Closed amecxx closed 11 years ago
Thanks for the bug report.
I can confirm that there is a problem, but I don't know what's causing it. Unfortunately, it's been a couple of years since I've worked with FP-growth, and my efforts to debug it have yielded nothing.
If you figure out the issue, let me know – I'll gladly accept a patch.
Using the following data set: a,d,e b,c,d a,c,e a,c,d,e a,e a,c,d b,c a,c,d,e b,c,e a,d,e
and modifying the find_with_suffix method in order to catch the support values for each itemset: yield [found_set, support] instead of yield found_set
if you run the algorithm with a min_support value of 5, we have: [['a'], 7] [['c'], 7] [['e'], 7] [['a', 'e'], 6] [['d'], 6] [['a', 'd'], 7] [['e', 'd'], 6]

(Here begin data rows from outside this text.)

Here are made-up elements, facts about them, and rows of numbers that follow some of those facts. Name the element behind each unnamed row.

Named rows:
[ -1  16  -9 -12  -8 -25   7  11  11   0   1  -2   4   0  16  48   3 -10
 -16   9   7  -7  19  -1 -19  -3 -13   8  -3  -5   1   7]: q405
[  5  15   4 -20  15   3 -12   4  21 -13  13  -1  -5  -2  31  22  -8  15
 -46  22   7   3   6   0   3  41 -22  17  -7   2  12  -1]: q819
[ -3   7   9 -11   5 -37 -15  19  11   5 -15   3  -4   1  10 -15  -4   3
   3   4   3  -9  -1   3  -6  -9  -9  -2 -17   7   0   3]: q491
[-12   7  -3  -2  -3 -22   3  12   8   8 -10   5 -14   4  34  13 -12   0
  -4  -7  -4 -16   6   8   3  28 -16 -13  -8   6  -5  -5]: q292
[  4  22 -11 -16   3  43 -18   8   7  12   7  -9 -32   4  21   9   8   4
  16  -1  -1 -19  -5  -9 -13  22  -2  -6  -6  -7   0  -8]: q392
[  6  12   0  10   2 -30   1 -22  11  13   6   2 -30  -2  -2 -17  13 -15
   7  11  -2   9  -8  13   5 -19  -4  12  14 -26  -2  15]: q499
[  2  11   0   3   1 -28  -4 -10  11   4  -4   4 -20  -2   8  -5   6  -6
  -2   7   2   4  -1   9  -3  -9  -7   5   6 -17   0  10]: q14
[-11  13 -10   1   0 -21  16  21   7  -4   3  -3 -11   6  33  21 -17   2
   7 -19   7 -21   8  12   5  15 -16 -18 -10  -4   8  -2]: q322
[ -4  19   0  18   0  18  11 -27  10   0   8  15 -12   0 -16 -65   8 -20
  21  21  20   3 -27   3  20 -18  -4  19  22 -49   3  -1]: q771
[ -5  14  -3 -14  -7  -3   5   7  13   3   0  -1   7   2   9  10  -1  -4
  -8  10  14  -8  15  -5  -4   0 -11  11   8 -10   6   1]: q89
[ -5  10   0  -9  -2 -15  -7   6  12  -3 -11   3  -4   0  16  -2  -3   5
  -6   5   9  -4   9   1  -4   4 -11   1   2  -5   5   2]: q525
[  0  20  -9 -10   4  56 -15  14   1   7   5 -18 -21   2  12 -12  14   3
  35  -2   6 -14   8  -6  -3  27  -4   5   3  -7  -1  -8]: q918
[ -7  14  -5  -9  -6  20   5  15   6   0   1 -12  14   0   1  -1   9  -6
  14   7  18  -7  28  -4   2   6 -11  20  15  -9   1   2]: q10
[ -5  10   1  -8  -2 -19 -10   5  11  -8 -19   6  -1  -2  15  -4  -3  10
  -5   3  14  -1  13   1  -9   2 -11   0   5  -7   7   3]: q178
[ -7   9   6  -6   2   9 -10  19   5   1 -11  -9   4   0   1 -37   5   3
  24   3  12  -6  15   1   7   4  -8  11   4   0   0   0]: q965
[-13   7  -3  -3  -4 -13   6  11   9  10 -10   4 -11   5  32   2 -13   0
  -4  -5  -1 -16   7   4   9  29 -15  -9  -4   3  -3  -7]: q324
[ -5  11   2  -7  -2 -24 -11   3  12 -13 -25   8   0  -4  15  -5  -3  14
  -6   1  17   2  15   1 -13  -1 -11   0   8  -7   8   3]: q693
[ -2   9  -7 -13   0  -3 -13   6  13  -8  -1  -2  -4   5  17  -4   0   3
 -13  16   7  -6   5   4   3  10 -13  -1   3  -7  11   4]: q554
[ -4  11   0   1   1  14  -4   4   5   1  -4  -8  -4  -1   0 -34  11  -2
  23   4  12   0  15   4  10   4  -8  14  16 -13   0   4]: q715
[  0  12  -2   7   3   2  -4  -2   4   3   0  -9 -14  -3  -2 -27  15  -7
  24   5   5   4  11   9   8   1  -7  15  15 -16  -3   8]: q127

How the elements are related:
q696 σ q803; q554 σ q429; q746 σ q42; q260 σ q332
q333 σ q715; q276 σ q696; q505 σ q331; q847 σ q332
q568 σ q10; q171 σ q918; q157 σ q372; q519 σ q333
q361 σ q331; q539 σ q781; q692 σ q429; q663 σ q319
q233 σ q127; q585 σ q429; q379 σ q141; q193 σ q332
q912 σ q965; q479 σ q587; q492 σ q319; q896 σ q10
q909 σ q352; q331 σ q965; q220 σ q10; q918 σ q802
q651 σ q682; q66 σ q319; q127 σ q715; q843 σ q918
q217 σ q141; q312 σ q965; q615 σ q233; q396 σ q331
q141 σ q965; q443 σ q528; q587 σ q802; q753 σ q587
q338 σ q965; q194 σ q918; q449 σ q141; q514 σ q42
q10 σ q4; q98 σ q332; q588 σ q803; q982 σ q4
q243 σ q429; q863 σ q965; q572 σ q141; q499 σ q904
q96 σ q715; q316 σ q715; q667 σ q352; q950 σ q802
q714 σ q802; q292 σ q514; q125 σ q233; q512 σ q332
q13 σ q331; q368 σ q696; q317 σ q319; q958 σ q332
q356 σ q918; q466 σ q982; q311 σ q715; q416 σ q692
q781 σ q42; q729 σ q904; q343 σ q352; q384 σ q319
q366 σ q319; q510 σ q4; q575 σ q42; q7 σ q332
q491 σ q682; q819 σ q692; q17 σ q127; q178 σ q319
q659 σ q918; q332 σ q429; q841 σ q802; q693 σ q317
q322 σ q781; q533 σ q312; q136 σ q333; q687 σ q982
q313 σ q127; q392 σ q587; q373 σ q42; q337 σ q331
q84 σ q333; q146 σ q682; q354 σ q514; q14 σ q333
q151 σ q982; q947 σ q331; q904 σ q127; q446 σ q317
q329 σ q510; q581 σ q352; q802 σ q528; q993 σ q333
q710 σ q696; q522 σ q510; q89 σ q4; q596 σ q715
q234 σ q802; q762 σ q982; q771 σ q233; q372 σ q42
q525 σ q352; q278 σ q803; q138 σ q42; q405 σ q10
q682 σ q965; q409 σ q682; q347 σ q312; q82 σ q904
q547 σ q141; q441 σ q352; q324 σ q514; q260 Φ q416
q276 Φ q42; q505 Φ q333; q847 Φ q333; q568 Φ q904
q171 Φ q311; q157 Φ q771; q519 Φ q82; q361 Φ q965
q663 Φ q547; q585 Φ q528; q912 Φ q352; q479 Φ q663
q492 Φ q313; q909 Φ q781; q651 Φ q803; q66 Φ q843
q217 Φ q317; q396 Φ q42; q338 Φ q715; q449 Φ q141
q98 Φ q42; q572 Φ q803; q499 Φ q588; q96 Φ q193
q316 Φ q429; q667 Φ q313; q950 Φ q311; q292 Φ q332
q125 Φ q528; q512 Φ q714; q13 Φ q220; q368 Φ q243
q958 Φ q771; q356 Φ q547; q466 Φ q771; q343 Φ q384
q366 Φ q42; q575 Φ q904; q491 Φ q329; q819 Φ q313
q17 Φ q352; q659 Φ q312; q322 Φ q904; q136 Φ q233
q313 Φ q233; q392 Φ q416; q373 Φ q89; q337 Φ q663
q84 Φ q10; q354 Φ q446; q14 Φ q696; q151 Φ q587
q581 Φ q510; q234 Φ q781; q762 Φ q781; q138 Φ q10
q405 Φ q243; q409 Φ q313; q347 Φ q311; q441 Φ q352

Which element is each row?
No name comes twice in this set of rows, the named rows included.
[  3   6   4  -5  -1 -32 -24 -15  12  17  -4  -3 -26  -7   8 -31  18 -11
 -12  19 -14  -5   4   6  -5 -20  -7  -2  13 -13 -29  14] -> q17
[-10   8  -2  -6  -3 -13   1   9  10   6  -9   4  -9   3  26  -1  -9   1
  -4  -1   3 -12   7   3   4  19 -13  -6  -2   1  -1  -4] -> q746
[ -3   9  -8  -7   3  16 -16  13   5 -15   0 -13  -1   3  12 -14  10   2
   9  11   7  -4  16   8   7  18 -14   4   7  -5   6   6] -> q692
[ -4  11   1   3   0  16  -3  -1   6   4  -2  -8  -5  -1  -4 -43  12  -3
  24   6  13   1  13   4  14  -1  -6  18  22 -18   1   5] -> q333
[ -3   2  11 -21   0 -37 -34  13  13  10 -19  -2  -8  -4  16 -29   7   1
 -13  14 -10 -17   9  -2 -12 -13 -10 -12 -10  11 -28   5] -> q912
[ -5   9  -6  -7   1  23 -11  13   6  -9  -2 -12   3   2   7 -25   8   3
  14   9  12  -5  17   4  11  15 -12   9  13  -6   7   3] -> q429
[  4  20  18  -5  14   7   7 -20  22  16  17   4 -13  -7   5 -18  -4   3
 -23  17  13  12   0  -6  18  18 -10  41  15 -20   5  -4] -> q313
[  0   8 -12 -16   1   4 -17   6  14 -15   7  -5  -4   8  18  -3   1   4
 -21  24   5  -6   1   7   7  14 -15  -3   4  -8  16   7] -> q7
[ -2  19  -9 -12   3  66 -14  13   3   9   5 -17 -16   3   7 -24  14   3
  36  -1   9 -14   9  -8   3  25  -3   9   9 -10   0 -10] -> q587
[ -1  17  -7  -8   3  42 -13  14   2   2   1 -14 -15   1  11 -12  13   3
  30  -2   6 -11  12  -3  -2  23  -6   5   4  -5  -1  -5] -> q802
[ -4   9 -10  -9   1  28 -15  13   7 -14   4 -15   3   5   8 -26   9   2
   7  16  10  -5  15   6  15  18 -13   7  12  -7  10   5] -> q332
[ -5  13  -5  -6  -2   4  -1  15   4  -4  -4 -10   4  -2   8   7  10  -4
  14   4  10  -4  25   2  -4  10 -12  12   6  -4  -1   4] -> q4
[  1  23  -9 -20   1  65 -14   5  10  17  10 -10 -26   6  13 -14   6   4
  19   3   7 -21  -6 -16   0  22   1   2   3 -14   5 -15] -> q843
[ -7  22 -12   0  -8 -10  12   8   7 -20  -1  12  10  -1  14  34   1 -16
  -6  12  18 -10  -1  -2 -20   1 -16   4 -11 -19   1  -3] -> q466

Now the same elements, written a new way:
Some rows with their names:
[ -3  10 -20   8  -3  19 -19   5   2 -14   8  -2 -14  20   5   3   0 -12
   4 -19  -9 -13  13  27 -10   2   9   9  12 -31]: q449
[ -3  11 -21   8  -3  20 -19   5   3 -15   8  -2 -14  21   5   4   0 -11
   3 -20 -10 -14  13  28 -10   2   9   9  12 -32]: q361
[-10  14  12   5 -13  -2 -13  -9   0   2 -25  10 -10 -19   3   4  -2  20
  -3 -25   4   3  19   7 -25  -3   5  21  -7 -15]: q667
[  4  18 -15 -12  -1   1 -11  -9 -13   0  -6   4   1 -23 -17 -16 -28  -3
  -8 -13   4  -3  15  -8  19  21  18  27   4  -5]: q446
[-13  24  15  37 -17   7  -3  22  -1   6  -9  -3 -12  -4 -13 -15 -23  -9
  20  -9  25  13  24  22  -1   5   4   3 -18   6]: q405
[  0 -21  -5   1  -3  -6  21   9 -22  -4  -9 -14 -15 -12   5  42 -65  22
  32   5 -18  -5   5  28 -10  38 -23  -7   5 -15]: q950
[ -2  10 -20   8  -3  19 -19   5   3 -15   7  -2 -14  19   4   4   0 -12
   4 -19  -9 -14  12  27 -10   3  10   9  11 -31]: q217
[  9   4   1  22   3   3   9  -4  -6   7  -4  -3  -5 -20  -1  -9   0  12
 -19 -19  -2   6   7   5  -8 -16 -17  11  18   4]: q136
[ 13   2  -2 -15  -8   6 -10   9  -7   1   2  16  19 -13 -14  -4 -18  -8
   2   0   2  10  13   4  12  10   8  24  -6   2]: q696
[  1  -1  -1   5  -6  -1  -9   5   5  -3 -15  -3 -11   3  11  -5  -9  -5
  17   5  13   1  -5 -11   4   1  -7  18   8 -21]: q585
[-12   4  -6  -7  -6 -22   6  28 -20   3   1  -9   8 -18  28  27 -57  20
  17  22 -16 -23  -6  26 -20  22 -10  -4   1  -6]: q753
[  3  13 -11  -1  -4   2 -10  -4 -10  -3 -11   1  -8 -13  -9  -7 -24  -2
   1 -13   0   0  10  -1  11   9   8  23   1  -5]: q368
[ 18   0  17  -6  15   9 -37   4 -12  -1 -15   6  15  19  10   8  -8  -6
  15   1 -30   8  -3  22  28  -5 -12  25 -30  29]: q781
[ 11   3  -5  19   3   5   7   1  -8   2   0  -5  -6 -12  -2  -9 -10   3
 -10 -12  -3   4   3   5   4 -10 -15  10  16   5]: q316
[ -7  13 -31   6 -16   8 -15   1 -11 -17  20  -7 -18  39   4  15   7 -28
  -5 -17 -21 -19  27  -6 -20  -5 -10   8   2 -27]: q396
[ 32  27 -29   5 -15  28  -9  24  -3  -1  -6  -2 -14  22  -1   0 -17   4
  21 -32  -3 -17   4  26 -11 -24   8  17  14 -29]: q912
[ 15   7   7  15 -21   4 -37 -10  -6 -19 -15 -17  -9  -1  12  10  -7   6
  19 -13 -32  -1  -5  16  24  -2  -6  16 -12  17]: q292
[ 22  -7   1   6   1   9  10  13  -6   6  11   9  19 -15  -8  -7  -4  -2
 -12  -2  -2  15   4   9   7 -13 -16  12  12  14]: q333
[-12   3   8  19 -21   1 -53  -8 -13 -26   7  -9 -25 -13   8  12 -20   7
  30 -21 -33  20 -19   6  29 -26  -3   8  -5   5]: q322
[  1  -7   3   4  -7  -4  -9   6  13  -3 -20  -4 -12   8  19  -7  -3  -8
  24  15  24   2 -12 -24   4   1 -12  19  12 -33]: q512

Name these rows:
No name comes twice in this set of rows, the named rows included.
[ 41  16  -9 -10 -20  18  -3  29  -7  10  -7  12  14  -1 -11  -3 -25   5
  22 -12   4   3   3  12   5 -17   4  25  -1  -2] -> q352
[ 16  -2   1  -4 -32  -4 -24   3 -15 -12   9   0  15  14   2  20   0 -17
   8   3 -31   5  14 -12  11  -8 -21  16 -25  21] -> q42
[-15   4   5  17 -18   1 -47  -5 -12 -23   8  -6 -25 -13   5   9 -22   5
  28 -20 -26  20 -17   5  24 -25  -1   7  -1   0] -> q575
[ 20  -6   3   3  -3   9   6  15  -5   5  11  10  20 -13  -7  -4  -4  -4
  -8   0  -1  14   6  11   6  -9 -12  12   7  11] -> q715
[  7  -5   2 -13 -10  -2  -3  24  -9   2   6  11  21 -10   5  14 -29   1
  13  14  -7   2   3  19  -4   9  -3  10  -7   1] -> q528
[ -1   9 -16   8  -3  15 -17   5   1 -12   4  -2 -13  13   3   2  -4  -9
   5 -16  -7 -10  11  22  -7   2   7  10  10 -25] -> q338
[-39  21  16  40 -19   4 -22  22  -7  -2  13   4 -29 -16 -17 -12 -34  -7
  31 -17  23  33   9  14   4 -18   7  -5 -11  -4] -> q568
[ 14   4  -5  23   6   5   9   1  -7   5   5  -9   0 -18  -1 -15  -6   4
 -17 -11  -2   3   3   5   8  -8 -17   7  23   9] -> q993
[  5  15 -12  -5  -3   2 -11  -6 -10  -1  -6   2   0 -18 -11 -12 -25  -3
  -4 -10   3  -2  13  -4  16  17  13  23   4  -5] -> q178
[ -1  16 -21  -4 -17 -10  -7  -9 -24  -4   2  -3 -10   5 -11   3 -17 -18
  -7  -9 -12  -6  24 -34   2   1 -11  22  -9   0] -> q276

Notice that the support value of the itemset {a,d} is 7. This value should be 5.
If you add a new transaction to the initial data set ( {b,c} ): a,d,e b,c,d a,c,e a,c,d,e a,e a,c,d b,c a,c,d,e b,c,e a,d,e b,c ----> The new one
and running the algorithm with the same min_support value of 5, we obtain: [['a'], 7] [['c'], 8] [['e'], 7] [['a', 'e'], 9] [['d'], 6] [['a', 'd'], 5] [['c', 'd'], 6]
Now, the support value for {a,d} is 5 (the correct value).
I'm not sure if I'm overlooking something, but it seems that something is not working properly. Any idea about what could be wrong?
Thanks in advance.